Pneumatic lubricator selection

Lubricators reduce the internal friction in tools or equipment by releasing a controlled oil mist into the compressed air (Figure 4). Knowing the pneumatic component’s need for lubrication will determine the oil type and drip rate (the amount of oil released downstream). There are two types of lubricators.

• Oil-fog: Oil-fog lubricators supply 100% of the oil seen in the sight glass downstream as a large droplet. It is suitable for short distances and typically just for one component requiring heavy lubrication.
• Micro-fog: Micro-fog lubricators supply roughly 10% of the oil seen in the sight glass downstream as a mist (< 2 µm). These lubricators are suitable for long distances and multiple components.

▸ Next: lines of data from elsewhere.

One turn sends every row of this set to another row. A few are shown first. Where does it send the rows asked after them?
z330: [-24 -45 -11  19 -15  26  -8  38  16  24 -34 -46  -9  -4  21   5 -25]
z686: [  0  -4  11  -7 -13  17  37  38  17  21 -12 -33 -20 -37  34  27 -39]
z338: [ -4  -7  12  24 -11   1  30 -10 -25 -10  -5 -52 -19 -20  10 -18  -8]
z728: [-44  14  17  11   6   4 -23  40 -30 -15   2 -11  -5 -16   9  24   8]
z21: [-54  10  15  -2  27  13 -36  30  -3 -13 -18 -16 -10  -7   5  19  -4]
z949: [  0  -9  22  -9 -10  15  39  30  24  18 -13 -33 -19 -30  47  25 -30]
z909: [-43   3  32  -6  23  11 -13  27 -21 -12 -13 -20   5 -18  15  39  20]
z676: [ -8  -4  15  21  -3  29 -23  13  32  11 -57 -45   3 -13   8   8  -8]
z719: [  1 -13  -1  10 -27  14  25  -7  -2 -12  -6 -41 -28 -29  27 -16 -16]
z626: [-43  12  21   5  17  14 -29  29 -18 -17 -14 -14   1 -15   7  31  15]
z191: [-14 -28  20 -13  15  28  41  18   8  19 -14 -33 -21  -6  44  25 -30]
z281: [  0  19   7  27  -8   5  14  -4 -13 -18  -3 -32 -28 -14  12 -21 -19]
z405: [-49 -15  23  12   2  -2 -18  41 -29  -8  -9 -32  10 -19  12  24  25]
z937: [-57 -20  35  -9  18   5  -4   9 -27 -12  -6 -31  -5  -9  17  10  18]
z509: [ -5  12  32  10  -3   3  33  56   8  28  -7 -29 -13 -20  29  28 -36]
z343: [-16  11  11  19  -7 -17  32  -2 -19  13 -10 -53 -12 -26  30 -24  -2]
z767: [ -5 -17  -6  11 -15  24 -10  16  44   7 -47 -52  -8 -25  26   6 -16]
z541: [-14 -20   5  33 -16  11 -18  34  22  19 -48 -60   7 -17   7   4  -8]
z794: [-46  -8  29   1  14   1  -6  24 -35 -15  -6 -30   4 -18  15  28  28]
z952: [-22   1   8  32 -25  -2 -16  23  16  30 -44 -50   7 -19  24 -17  -1]
z204: [  2  -1 -14  11 -15  11  22  -6   3 -16  -5 -42 -32 -30  22 -13 -24]
z348: [-54   0  38 -17  35  12  -9  21  -9  -8 -12 -19  -8  -9  20  29   5]
z100: [-14  24  33   8 -16   3  17  44   8  45 -21 -19  -3 -25  33  10 -28]
z38: [ -8  35  12  13 -12   9  16  -7 -19  11 -13 -23 -17 -28  13 -21 -22]
z197: [-61 -15  22   2   1  -3 -11  59 -29   8   2 -22  -6 -17   6  21  -7]
z62: [-48  -2  23  13   0  -2 -19  56 -28  -5   0 -19   3 -18  14  31  12]
z409: [-14  15  30  -5  14   1  35  23   7  42 -33 -47   4 -33  32  22 -14]
z181: [-55   9   7   6  12   1 -24  42 -27 -11   5 -15 -17 -13   1   9 -12]
z120: [-11  -7 -19  14   3  28   7   2  -3 -13  -7 -26 -38  -2  20 -13 -36]
z63: [-18 -42  -7  13  -8  18  25  -2 -16  -3  -7 -46 -26  -4  27 -15 -16]
z823: [-63 -35  27   2   1   3 -18  34 -26   4 -14 -36   4 -13   8  13  13]
z132: [-17 -25  -5   4  13  42 -11  13  32   9 -45 -37 -13   0  25  12 -24]
z113: [-15  15   6  11   1  20 -13  -2  15  25 -58 -47   8 -29   7  -5  -8]
z472: [ -6 -25  -5  13 -29  27 -10  21  31  15 -45 -49  -6 -30  19   5 -18]
z651: [ -2   1  46  -6   8  15  43  31   6  26 -19 -35  -6 -23  29  34 -24]
z515: [-15 -14   1   4  -1  21  28  48   4  23  -1 -20 -29  -9  33  19 -49]

z626 turns into z728
z120 turns into z515
Where do these go?
z338 turns into z651
z197 turns into z823
z767 turns into z204
z343 turns into z409

One turn sends every row of this set to another row. A few are shown first. Where does it send the rows asked after them?
z903: [ -2  34 -11 -43  13 -21   9  11 -26   4  -9  29 -16  -8 -33  -5]
z822: [ -1  -4  30 -25 -10  -7 -13  22 -33  21  -7   5  13 -42 -32 -21]
z359: [-10   2  22 -37 -12  -4   5  18  12   2  -7  -4   2  35   0 -50]
z685: [ -4  29  10 -28  18  -5   8  27 -12  17  -8 -49  -8 -17  31  -3]
z942: [ 11  -2  42 -25  28   0  -6  33 -37 -13 -22  -1 -14 -18 -39 -23]
z237: [-18  32  27 -31   2  10  21  18 -55   6 -10 -16 -33 -21   4 -17]
z513: [ -5  12  40 -44  25   4  11  46 -20 -38 -17   2  -4  12 -27   0]
z130: [  2  24   9 -63  17  -1  -3  19 -10 -34 -34  10 -23  -6 -23  -4]
z969: [-25  20  -6 -15 -13 -16  23  -8  10   7  -8  -4  14   2  21   3]
z907: [  1   1   4 -21  10  11  13  39 -26  -2   0 -16 -30 -35  -9  29]
z586: [  2   9  14 -62   2  14 -16  16   0  -7 -37 -16 -23  10 -14   9]
z774: [-12  -6  12   4  -4  -7  34  41 -14   7  29  -3  -5 -11   5 -31]
z510: [ -6  38   7 -14  17  -4  11  -4   3 -37  -9   4  -6  17  15   0]
z664: [ -2   3  -7 -16 -16  -9  11  -5   2  31   1 -14  -5 -30  19 -25]
z557: [ -1  14   8 -36   3  -3   6  37 -55   4  -7  -5  -9 -49  -4   4]
z146: [ -2 -16   4   5  -5  -4  11  35  13  14 -18 -14  -6 -37  -7   9]
z955: [ -5   0  46   3  -5   9 -12   8  -4 -20  -8 -19  24 -17  16 -15]
z317: [ -8   1  31  -6 -18  -4  14   3 -52 -16 -17 -22 -10 -17  21 -16]
z968: [ 15 -13   2 -32  32 -16  28  -1   9  13  22  -6 -12  -2   5  -9]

Lubricator maintenance is refilling the oil reservoir. Monitor the oil level through the sight glass or a window on the housing. Lubricators also need a pressure differential to make the oil drip. Therefore, they create a pressure drop at the outlet. Take this into account to ensure the proper pressure reaches the end component. This means the air will not be lubricated if the system is off, preventing oil wastage. Read our article on oiling pneumatic tools for more details on the different types of oil used in pneumatic systems and their selection criteria.

Note: Many pneumatic components are self-lubricating and don’t require any additional lubrication.

FAQs

What does FRL mean?

FRL stands for filter regulator lubricator. Filter, regulator, and lubricator (FRL) in compressed air systems deliver clean air at a fixed pressure and are lubricated (if needed) to ensure the proper pneumatic component operation.

What does a compressed air (pneumatic) filter regulator do?

An air compressor regulator and filter unit consist of a filter and an air regulator. The filter removes water, dirt, and other harmful debris from an air system. Pressure regulators adjust and control the air pressure of a system to ensure that down-line components do not exceed their maximum operating pressures.